Compiling against zlib

Simply add this at link time:

-lz

For example:

cc -o gzexample gzexample.cc -O2 -Wall -W -lz

##Disclaimer/full disclosure

Technically, zlib supports two types of data compression. The first is the gzip format, which is accessed using zlib's functions with "gz" in the name. This part of zlib provided the functions with analagous functionality to C's <stdio.h> header. The second format supported by zlib is the zlib format. The rest of the zlib library is devoted to that format.

The zlib and the gzip format are not the same! I (KRT) have never used the zlib format and have zero idea if files written using that format are readable by R, etc.

What about boost?

The boost libraries have advanced stream classes that let you read/write gzip and bzip data. These are super-awesome, in that they allow direct reading and writing to compressed files for any objects that have input and output operators defined for them. However, the input streams are not seekable, which is a major drawback for us. If you attempt to seek to a point in a gzip stream using boost, the stream goes into a bad/fail state. I do not know why this is the case (zlib supports seeking, and is the base for the boost impementation), but it is what it is, so we move on. Sad.

Binary

Rather than write data in plain text, we may prefer to write it in the native "binary" format that the computer natively understands.

To do so, we must convert our data to raw bits and write those bits to a file. The result is a file that is not human-readable and contains no whitespace.

The pros of binary files are:

  1. Very fast to read/write from
  2. Smaller than plain text files
  3. Our data are not rounded
  4. No additional libraries are needed (support is built-into most languages).
  5. Files can be read by other languages, such as [R]{http://r-project.org}
  6. A big pro of binary format is how it treats floating point values. When a calculation returns a non-finite value (inf or NaN, meaning infinity and not-a-number, respectively), writing those to a plain-text file does something interesting. In a plain-text file, non-finite floating values are written in such a way that they cannot be read back into floating-point data types directly! Rather, you must parse them as strings, check what the string says, and then use the correct function or class to return the desired floating-point equivalent. Having to do this is obnoxious. Worse, failure to do these conversions will often result in the input loop of your program hanging, becoming an infinite loop. Binary files avoid this problem entirely. An inf or a NaN are written to the file in their native representations, and can be read back out directly.
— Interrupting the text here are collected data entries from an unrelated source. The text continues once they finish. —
A hidden rule labels the rows of this table. It goes by one to three of the table's principal directions, not those with the most spread.
[ 40 -24  -7  85  -7  65 -23  34   6 -52  10  59  63  47  62  18 -43  54
 -20  33 -16 -59   3  42 -15 -43 -31   1 -28  -4  46] 2
[ -9  19  -9   1   5  -8   4   5 -21  20 -15 -24   6  16 -22 -28  28 -15
  27  -6  -6  11 -19  -3  11  21  22   1 -15   2   2] 7
[-14   1  30 -63   6 -28  24 -27  50  27   2  15 -53 -43   0  28  -9   9
  -6  -7   4  41  21  -5 -27  10 -26  14  49   9 -48] 2
[  1  -6 -32  14   0  27  -4  21 -10  -7  20   6  20  12   3  -1   3  14
   7  28 -11 -21 -13  19  -1 -18   5  18 -29 -24  25] 4
[-32 -42  15 -41  23 -35  21 -34  12 -15  17   1 -36 -36 -29   5  13 -29
 -12 -23   6  40   0 -35  12  -3  14  -3  29  -4  -9] 7
[ 45  -4  45  62 -12 -10 -42 -11   0 -36 -57  -4  46  18  27  -1 -36  -6
 -38 -37  15 -32  33 -21 -10  17 -35 -77  26  63   8] 7
[ -3  -9  -7 -11   6 -10  -3  24  12  -1  -2 -11   0  -6  -7 -16   3  -7
 -12  12   0  -8   2   5  -8  -5   7   4   2   1  22] 6
[ -5  -9  13 -25   1  -4  16 -19  22   3  22  21 -26 -29  11  36 -21  18
 -10   6   1  11  13   1 -13 -14 -13   9  25  -7 -27] 7
[-27  40  11 -76 -15 -30  25 -13  16  57  21 -24 -73 -62 -15  31  -4  -3
   9  -2  12  29   2  -2   4   6  15  24  30 -18 -59] 6
[  4  -4  -3  -1 -13   1 -15   5  -4  -1   7  -4  -4   8  -7 -12  -4 -13
  -9  -4  17  -2  -2   1  15   3   9   6 -16  -2  16] 7
[-18  -5   0 -31  10 -13  27 -14   0  11  15   4 -29   0 -13  -9  16  -9
  14  -1   1  32  -5  -5   7   3  16  24   5 -12 -15] 7
[-18  24   3 -45 -15 -27   8   0  -4  39  13 -31 -44 -24 -26  -5   4 -22
   6  -6  19  20  -9  -3  21  12  33  17   1  -9 -18] 3
[ 24 -16 -44  54  11  48 -12  32 -17 -34  -3  22  63  55  23 -25  14  22
   7  37 -23 -40   0  24 -20 -17 -20  10 -41 -12  47] 6
[ 30   2 -10  54   3  24 -22  23  -8 -19 -33   6  58  46  20 -24   2  13
   1  10 -13 -32   7  14 -20   6 -24 -19 -19  21  30] 4
[-17  -3  -6 -25   6 -15   5  -3  -5   4   1 -15 -20  -5 -22 -20  25 -27
   3 -12   7  19  -5 -15  15   9  16   9  -2  -6   2] 5
[ -8  -8 -45   6  16  27  12   2 -32 -19  12   9  12  39  -4 -31  48 -11
  24  11 -12   5  -8  -4  12  -4   4  31 -36 -30  16] 5
[ -9   5 -37   1   6  19   4  10 -27  -3   8  -5   7  25 -11 -27  39 -11
  22   9  -7   2 -14   0  15   1  12  25 -34 -25  15] 5
[ 12  23 -27 -10 -12   4 -20  49  12  36 -13 -24  15  17 -12 -36   7   3
   7  33   1 -18  -4  35 -23  16   1  22 -28   3  30] 6
[  4  15   2  -6 -20 -22 -33   9 -11  13 -23 -45  -1  -5 -27 -27   5 -40
 -14 -24  27  -7   1 -16  19  26  15 -23  -9  20  16] 6
[  8  12   5  12 -17 -13 -26   3 -24  -1 -21 -32   5  16 -17 -33   9 -39
  -8 -30  25  -4  -1 -18  30  23  17 -21 -15  18  16] 6
[-24 -23 -21  40  30  -1   4   8 -47 -35  -6 -25  37  13 -27 -27  39 -28
  17 -12 -22 -10 -37 -25  35  -9  44 -26 -23 -10  40] 4
[ 23  28  38   7 -25  -5 -12 -26   8   9 -17   4 -11 -15  26  37 -37  13
 -14 -23  16  -4  26  -7  -6  11 -28 -29  30  26 -44] 7
[ -5  11  21 -37 -10 -12  17 -22  21  26  18  12 -41 -27   5  31 -21  13
  -1  -1   9  23   9   4  -6   1  -6  16  24  -3 -40] 7
[ 11   9   5  27  -7  -7 -28  26 -12 -12 -36 -28  21  19  -4 -37   9 -28
 -13 -22  11 -21   0 -10  17  15   8 -27  -9  24  32] 5
[-13   3 -19   3  16  20  23  13  -2   1  14  15   4   3   9   6  14  23
  22  24 -27  -2 -15  16  -7 -17   4  24  -8 -25   0] 4
[ 16 -46 -58  68  14  51 -19  26 -40 -53  19  18  75  62   2 -32  18   5
   4  35 -18 -41 -19  15   5 -27   9   8 -65 -25  75] 3
[  6  -7 -12  18   0  18  -5  -6 -10  -9   9  11  18   8   4  11  -3  12
   5   8  -6  -9  -5   4  -3  -6  -7  -1 -14  -8   5] 7
[ 21  -8  40  34  -2   6   1 -28  13 -29  -3  33  10 -18  44  57 -48  34
 -23 -10  -6 -17  25  -6 -15 -21 -33 -39  41  19 -30] 7
[-11  10   2  -1   5 -10  11 -24 -24   3  -2 -15  -5 -12 -12  10  12 -10
  14 -16  -4  11  -7 -22  14   7  12 -16   7  -2 -24] 7
[-20 -13  23  -7  17 -36   5 -17  -4  -5 -20 -24  -7 -19 -28 -11  15 -31
  -1 -34   0  21 -10 -33  16  14  21 -32  21  19  -1] 7
[  8 -32  41  24   9 -15  -7 -26  15 -47 -11  13   8 -35  23  42 -36   4
 -42 -26   1 -16  25 -30  -6 -20 -23 -57  49  26 -10] 5
[ 22 -10  19  39  -1   0 -13 -14  -7 -26 -17   5  29   5  18  15 -25   7
 -17 -10   1 -20  16 -11  -7  -4 -16 -42  15  25  -1] 3
[-12  25  47 -65 -12 -40  23 -29  40  41   4  -1 -71 -57   3  39 -27   4
 -10 -17  18  37  22  -8 -10  11  -9   5  57  12 -67] 6
[-21 -33  21 -33   3 -10  22 -33  20 -21  49  26 -48 -59  10  61 -31   8
 -28  -6   8  12  10 -17  11 -39   3   5  37 -24 -28] 6
[-13  30 -15 -16  -5  12  18  14  -5  36  17  -2 -16  -2  -3   6   8  17
  30  20 -11   6 -22  24   4  -2  17  34 -16 -26 -15] 7
[-16  -8  -9  -5  17  15  31 -20  -8  -7  23  26 -10   1   6  18  14  15
  21   7 -18  19  -9  -1   3 -15   0  21   1 -25 -20] 7
[-36 -21 -57 -15  26  -4  13  29 -39   4  18 -34   8  33 -59 -75  70 -44
  35  17  -9  18 -46  -3  33   6  64  40 -57 -35  57] 7
[  0  21  35 -11  -8 -21  -4 -19  16  18 -18 -11 -16 -39   3  34 -21   5
  -7 -23   4   5   9 -12  -7  12 -13 -31  36  22 -36] 2
[ 20  39  10   8 -17  18  12 -19  -8  11   2  18 -10   3  39  36 -20  31
   8   4   0  -7  22   8  -9  -4 -25   2  14  -2 -52] 3
[ -6  19   1 -20 -17 -21 -18   4  -8  29 -12 -37 -14  -3 -33 -25  12 -33
   4 -19  21  12 -11  -8  20  29  22  -3 -14  10   5] 7
[ -2   5  -5  19  -3  12   1  -3 -23 -15   7   0   4   1   9   9   2  -2
   2  -7  -2 -11  -5  -8  21 -12   8  -6  -6 -11  -3] 5
[ -9  -2   4 -10   1 -22 -10  11   5  11 -10 -27   0 -13 -25 -16   4 -19
  -4  -6   5   2 -10  -5   3  12  17 -12   1  11  16] 7
[-36  50 -14 -77  -5  -9  44   6  12  76  32 -11 -67 -30 -19  11  20  14
  45  25  -7  41 -23  26   1   7  27  66  -1 -40 -49] 4
[-14  13 -17  -2   8  19  25  -5 -15   7  21  10  -5  -4   6  19  13  19
  28  15 -20   4 -15   7   4 -14   8  21  -8 -30 -20] 4
[  7  14  24 -39  -6 -27   9 -11  27  26 -16   0 -32  -2   2 -11  -5  -5
  -6  -8  16  28  26  -1 -19  24 -16   9  28  23 -29] 3
[ 23 -32  -1  86   8  23 -26   1 -35 -70 -14   8  66  27  24   2 -12   0
 -22 -12 -10 -49   2 -17  14 -24  -4 -55 -11  13  40] 6
[-29   5   0 -21  15 -21  31  -3 -18  10   6 -16 -27   0 -22 -23  31 -23
  23 -10  -4  29 -20 -13  28   4  41  16   0 -14  -8] 6
[-41  13  15 -22  18 -44  33 -24 -40   2  -6 -44 -38 -26 -35 -14  39 -48
  19 -43   1  33 -20 -49  52   9  56 -18  21  -5 -26] 6
[  4 -13 -36  27   8  18 -11  18 -24 -11   5 -10  41  22 -12 -18  14   0
  10  23 -13 -23 -15   8  -2  -7  12  -1 -34 -12  36] 3
[  3   8 -30   9  15  10   9  16 -22  -6 -13  -8  19  33   1 -36  37  -6
  18  14 -14  -6   2   1  -7   5   0  11 -17  -7  11] 6
[  1  41   9 -29 -28  -9  -5 -16  -3  41   0 -16 -33 -12  -9   9  -4  -8
  10 -15  22  18   3  -2  11  25   1   9   0   2 -36] 7
[-15 -25 -31  34  31  12  13   3 -43 -37   3  -6  35  26 -14 -27  41 -15
  20   3 -24  -7 -23 -17  20 -13  26  -6 -25 -19  30] 6
[  9  21  -7  16  -8  -4 -10  15 -28  10 -22 -26  15  35 -12 -43  19 -22
  13  -8   8  -3  -7  -1  16  21  20  -4 -23  11  15] 3
[-18  -5  33 -19 -12 -31  -3 -23   3   4  14 -17 -35 -51 -17  32 -26 -19
 -20 -30  20  10  -6 -24  29  -5  26 -24  26   4 -18] 7
[ 17  -3   2 -13 -15  -3 -27  19  35  14  -7  -3   5 -11   0   1 -25   8
 -24  14  12 -15  15  19 -29   7 -23  -1   2  16  16] 7
[ -7  10   9 -35  -8  11  25 -15  29  15  41  32 -42 -48  30  67 -34  42
  -5  21  -5   3  14  16 -17 -30 -20  26  29 -27 -49] 0
[ 36 -17 -22  60  12  52   2   7  -7 -38  -5  53  57  68  46  -9   0  41
  10  31 -24 -23  14  26 -31 -14 -42  11 -24  -1  19] 7
[ -2  10 -21 -14  -8  10  -7  19   5  26   5  -4  -1  14 -14 -19  12   1
  15  16   2   5 -14  21  -3  12   4  30 -29 -10  15] 7
[  4  14 -22   9   8   7   4   8 -24   4 -18 -10  16  41  -8 -41  37 -12
  25   1  -7   6  -4  -1   2  19   3  11 -23   0   8] 6
[ 30  22  -1  32 -20  23 -27  27   3   1 -19   4  27  22  27  -3 -19  18
  -9   9   3 -34  11  22 -12   2 -23  -7 -14  13  13] 5
[  7  13  32 -34 -11  -2  11 -18  52  23   9  31 -35 -42  30  57 -42  40
 -14   7   1  10  27  16 -36  -7 -42   9  45   6 -50] 4
[-12   0 -12  -2  21  -2  24   5  -8  -1  -1  -3   3   3  -2  -9  21   4
  18  12 -20   5  -6  -1  -6  -6   9   7   4 -10  -3] 6
[ -5  38 -29  -7 -12   9  -5  14 -29  31  -7 -27  -1  24 -20 -32  35 -17
  31   1   3   5 -18   6  18  23  18  22 -37 -13   2] 4
[ -5 -19   6 -44   7   6  36 -12  45   8  44  50 -39 -24  26  41 -29  43
  -7  36  -6  19  18  26 -35 -29 -23  46  28 -23 -30] 3
[-59  -6  15 -83  23 -53  48 -21  14  33  24 -23 -76 -56 -48  -1  31 -32
  16 -18   1  63 -21 -26  23   6  47  26  32 -20 -32] 4
[ 32 -22  43  14  -7 -11 -22 -12  41 -23 -24  25  10  -1  29  15 -45  11
 -43 -14  15  -8  40  -3 -31   4 -46 -33  37  45  -1] 7
[ 24 -10 -26  11   2  23 -15  21   7 -13 -16  18  27  57  11 -48  21  -2
  -1  16   3  -5  18  16 -22  13 -30  24 -28   7  33] 5
[-18   0  17 -17  14  -2  46 -35   3   6  31  27 -30 -29  15  50 -13  30
  17   6 -18  24  -3  -2  -3 -21   3  12  31 -20 -53] 3
[-31 -12  16  -5   7  -4  31 -23 -12  -9  45  11 -31 -44   2  51 -19  11
   4  -5  -9   8 -23 -10  32 -37  37   1  17 -32 -24] 7
[ 14  -9   7  -9  -3  -6 -14  16  40   5  -5   4   7 -24  10  17 -31  20
 -25  21   0 -20  19  17 -39  -7 -26  -8  20  15   7] 6
[ -8  28   2 -21 -11 -11  -1 -20 -14  27  -9 -20 -19  -5 -20  -4  18 -19
  17 -22  11  22  -4 -16  14  27   5  -1  -2   3 -27] 7
[  0  -9 -21  -5   9 -10  -8  16  -8   2 -16 -21  16  27 -25 -51  30 -26
   5   5   3   5  -3  -3  -3  19   9   5 -20   7  31] 6
[ -9  27   4  -4 -15 -17  -5 -20 -38  17  -6 -39 -13  -9 -25  -3  13 -32
  12 -31  16   9 -12 -26  37  20  30 -20  -6   2 -20] 3
[-11  -6  43  -4  -2  -8  20 -43  11 -15  24  25 -35 -55  25  75 -40  20
 -17 -23   0   8   7 -19  13 -28  -5 -22  48  -5 -51] 4
Here are more rows. What is the label of each one?
[  9 -32 -18  18  10  23 -13  12  13 -26   2  24  29  22   7 -11   4   9
  -9  15  -8 -12   1  11 -16  -9 -21   8 -17  -2  36] -> 2
[-15  -7  43  -6 -12 -36   1 -23  -5  -9  16 -20 -33 -58  -7  42 -39 -18
 -30 -32  20  -1  -3 -29  37 -18  35 -39  36   6 -19] -> 3
[ -6  28 -17  10  -8   1  -8   1 -41  13 -11 -33   7  16 -21 -24  29 -25
  23 -15   4   0 -18 -12  29  19  25  -5 -27  -5   1] -> 4
[ 13   3 -45  47   3  34 -19  37 -38 -22 -14 -10  51  59   1 -51  35 -11
  15  14 -10 -31 -13  10  11   1   8   7 -53 -10  51] -> 5
[-12  -4   4 -21   7 -15  13  -6   4   4   4  -4 -19 -12  -8  -2   7  -8
   1  -3   1  15   1  -8   2   1   9   5  12  -2  -9] -> 6
[  0 -18  14  -1   2 -10 -18   3  23  -9 -12  -2   5 -18  -6   3 -10  -7
 -21 -11   4  -4   4  -7  -8   2 -11 -19  13  16  16] -> 2
[  6 -11 -35  29   1  38  -9  23 -12 -16  22  14  33  15  10   5  -2  21
   5  32 -15 -31 -14  23  -3 -25   0  15 -34 -26  31] -> 4
[-46  27 -15 -61  15 -15  50 -12  -6  51  29 -14 -52 -33 -31  10  35   2
  48  11 -18  45 -30   1  10   4  35  44   3 -39 -43] -> 7
[-22  44 -33 -27   3   3  31  37 -24  48   8 -24 -21  28 -20 -47  45  -6
  50  26 -11  18 -32  26  17  11  46  57 -35 -31   1] -> 6
[ -1  -3   4  15  20   1  14  18   7 -10 -18   7  15  12  13 -13   9  12
   6   8 -21  -5   0   7 -15  -5  -4  -2  10   7   8] -> 5
[-32   8  49 -70   5 -66  30 -37  26  39   0 -26 -68 -67 -31  23  -9 -21
  -3 -30  13  51   3 -28   4  18  21 -12  59  16 -55] -> 3
[  1  13 -20 -12 -12  14  -1  28   0  20   9   2  -9  31  -4 -34  14  -3
  12  16   9   5 -10  25   8   6  12  44 -33 -14  20] -> 4
[-20  17  -6 -47  -6  -6  22  -5   5  29  30  -3 -47 -27  -7  15   4   1
  10   9   5  20  -5   5   8  -6  15  35   5 -27 -29] -> 6
[-24  -7  69 -81   4 -64  33 -46  60  24   8   6 -85 -83  -2  51 -35  -2
 -29 -29  18  52  29 -25 -14   3  -9  -8  88  20 -69] -> 6
[ 28 -27 -11  41  -4  36 -30   0   8 -37  -4  34  42  29  24   5 -13  16
 -19   6   0 -25  15   8 -17  -8 -42  -9 -18   8  29] -> 2
[ -7 -46 -14  51  31  17   0   7 -17 -49   3  13  50  15  -1  -5  10   5
   1   6 -28 -20 -21  -6   5 -25  11 -22 -14  -7  44] -> 7
[ 28 -32 -15  53   6  37 -29  19  11 -42  -9  29  59  27  26   2 -15  25
 -20  19 -14 -42   9  17 -27 -17 -37 -16 -17   9  44] -> 2
[ -2  30  13   8 -18 -27 -13  11 -33  15 -21 -50  -6   4 -21 -30   6 -39
   1 -29  21  -5 -13 -17  41  20  44 -24  -8  16   6] -> 3
[ 14  15 -27  -1   2  20  -6  13   5  15 -21   8  19  42   1 -34  29   7
  21  16  -8   5   7  18 -28  24 -29  24 -24   4   8] -> 2
[  2  22 -37  -5  -9  36  13  11 -11  26  28  18   0  26   7   1  11  27
  34  36 -10   2 -14  34  -6  -5   0  51 -37 -35  -7] -> 7
[ 19   3  11  31  -4   1 -23 -13  -5 -16 -27  -7  31  -7  10  18 -13   3
 -12 -16  -2 -22  14 -15 -12   8 -26 -47  13  25  -6] -> 4
[  6  20   6 -15 -15  28  30 -18   9   7  40  47 -38  -8  46  53 -28  44
   5  18   0   6  16  20  -4 -27 -20  39  13 -30 -52] -> 6
[ -9 -15 -16  11   4 -11 -19  13 -28 -15 -15 -30  14  29 -36 -58  37 -51
   0 -23  14   4 -18 -21  35  18  32  -7 -32   5  46] -> 4
[ 11  -8  37 -39 -12   7   6 -14  82  13  22  57 -38 -53  44  77 -64  58
 -33  19   2   4  35  29 -53 -22 -62  18  51   4 -42] -> 2
[ 23 -39  26  38  11   5  -7 -28  13 -55  -7  34  28  -9  37  39 -36  20
 -36  -8  -6 -21  33 -17 -24 -22 -42 -46  36  23  -5] -> 6
[-34  61  -8 -53 -10 -39  19  -1 -34  69  -7 -66 -47 -18 -52 -29  43 -41
  44 -18  10  37 -29 -15  36  38  57  15  -9 -11 -35] -> 3
[-11  38 -33 -28  -1  20  28  15 -11  40  14   5 -21  29  -3 -23  37  10
  46  25 -10  23 -15  26   1  10   9  62 -30 -32 -17] -> 4
[-14  -8   3 -30  -1 -19  -3  -3  10   7   2 -13 -24 -15 -22 -12  11 -26
  -8 -14  14  18  -2 -13  11  10  10   6   4   1   4] -> 4
[-40   2  37 -28   0 -51  25 -51 -30  14  21 -36 -50 -57 -40  30  -5 -36
   6 -46  15  38 -24 -46  55   3  61 -30  30  -4 -43] -> 3
[-17 -22  40 -38  12 -31  19 -24  41  -5   8  15 -41 -53   3  36 -22   3
 -24 -16   3  24  15 -16 -11 -11 -10 -10  54  10 -29] -> 4
[ 17 -34 -14  29  11  40   3   1  14 -42  21  53  26  17  41  23 -17  38
 -14  29 -16 -23  17  17 -26 -35 -37  12  -3 -15  14] -> 5
[ 46 -36  -2  95   2  45 -45  16  -4 -70 -29  36  84  54  43  -7 -22  19
 -30   0  -9 -55  16   7 -16 -15 -45 -41 -20  27  56] -> 2
[ 27 -22  12  43  16   8 -13   8  16 -42 -35  19  44  17  32  -2 -12  15
 -24   1 -14 -29  27  -3 -33  -7 -42 -36  20  31  18] -> 5
[-17  26  15 -50  -9 -12  25 -10  23  42  21   5 -52 -38   1  33 -13  17
  11   6   2  25  -1  12  -5  -1   3  28  23 -15 -46] -> 4
[ 32 -30 -16  61   8  28 -32  18  -6 -45 -30  17  68  60  14 -38   7   1
 -12   5  -7 -30   9   5 -17   4 -29 -20 -29  23  55] -> 7
[ 20  23 -13  24 -15   6 -36  33  -9  14 -38 -28  35  34 -10 -43  12 -14
   4  -2   6 -21  -5  12  -3  29  -3 -12 -31  22  34] -> 2
[  1 -24  21  43  10   6   4 -28 -21 -49   5  18  16  -8  20  33 -16   4
 -13 -23  -8 -12   1 -26  21 -25   1 -39  17   2  -7] -> 4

In other words, binary files help us meet some of our main goals of convenience and having a format that represents exactly what was stored by our program.

The cons are:

  1. They are not human readable.
  2. Their format must be carefully documented in order to be read back in correctly.
  3. Strictly speaking, the files are not portable between systems (unless special care is taken regarding the sizes of data types used in programs). However, the code to read/write them is portable.
  4. Because of points 1 and 2, errors in binary output can be tricky to track down. Hint: do plain-text output first, then modify the code to output binary later.
  5. You may want to write your data out differently from how you'd write a plain-text file. More on this later.
  6. They are nowhere near as small as a compressed format like zlib/gz.

What are we going to learn?

In the examples, the following will become apparent:

  1. There are multiple ways to write binary output to files. They boil down to C's "write" function and C++'s write function, which is a member function of stream classes.
  2. There are tradeoffs to make between convenience and efficiency. More on this after the examples.

Examples

The following two programs are identical in terms of what they are doing. The first is in C and writes to files via file descriptors. The second is in C++ and works via output streams. Typically, I use a mix of C and C++ to try to maximize the convenience of object-oriented programming (C++) with the very fast I/O routines of C.

Example in C:

The first example in C is here.

This example buffers data in a pointer to doubles and shows how to use either the low-level open function for creating files or how to use a mix of fopen/fileno to be able to later call write() for writing to files.

Mixed C/C++ example

The example is trivially changed to C++ by replacing arrays with vectors, using the C++ versions of the headers, and declaring variables when we need them.

Trivial C++ example

A "Full-C++" example

The above C++ example is not very insightful, as it basically uses the bare minimum of C++'s features. Let's look at a C++ implementation that uses more of that language's features. This example will introduce the following:

  1. The use of reinterpret_cast to convert data types to a binary representation.
  2. The use of the write() member function of streams for writing the binary representations.
  3. Write to a buffer and flush the buffer to a file when it gets full. This mimics what we want to do in real-world programs, which is to internally buffer large chunks of data in order to avoid small writes to files.
  4. Doing everything the "C++ way", e.g. doing everything with objects rather than C functions.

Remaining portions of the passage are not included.